Trigger Warning: This piece talks about disordered eating. Although there is no graphic description of events, please read cautiously.
In terms of the body positivity movement, I am still a work in progress. I still spend time looking in the mirror, pulling my stomach in, or asking my husband those most dangerous of words “do I look fat in this?” But my brain has slowly started to compute, and sometimes I remember to love my stomach the way it is and hope that my husband will answer me: “so what if you do?” I have to remind myself time and time again that I may not yet be comfortable wearing a bikini on the beach, but if 13 year old me could see me now, eating food until I’m full and celebrating myself, re-evaluating my internalised fatphobia, she wouldn’t believe her eyes.
When I was a young teenager, I was solely focused on looking skinny and edgy. I would often skip breakfast and lunch, curbing the hunger with cigarettes, and I would have skipped dinner if my family didn’t have sit down meals. If somebody asked why I hadn’t eaten I would never say it was because I wanted to be thin, I would say I had forgotten or there was nothing in the cupboard at home. When I was 15/16 I experienced a resurgence of the asthma and eczema I had struggled with as a child, which completely changed my relationship with my body. I was now finding that certain foods made me feel uncomfortable, and I was skipping meals because I was scared of how foods would make me feel, as opposed to focusing on what I looked like.

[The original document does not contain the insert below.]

Each point is reached from the start by the listed moves, each made 0, 1 or 2 times, or once backwards (-1), plus a little noise. Is the number of moves made odd or even? Then give how often each move was made.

It wasn’t until I was 17, and I had to go on the biggest elimination diet of my life, that I started to appreciate food, but even now I not only struggle with the size of my body but also with remnants of disordered eating caused by years of bad relationships. A lot of people struggle with body image, especially women who are constantly told that to be thin is to be beautiful. Fatphobia is so entrenched in us that we uplift non-scientific governmental structures, fund flawed healthcare programmes, and even let it into the church.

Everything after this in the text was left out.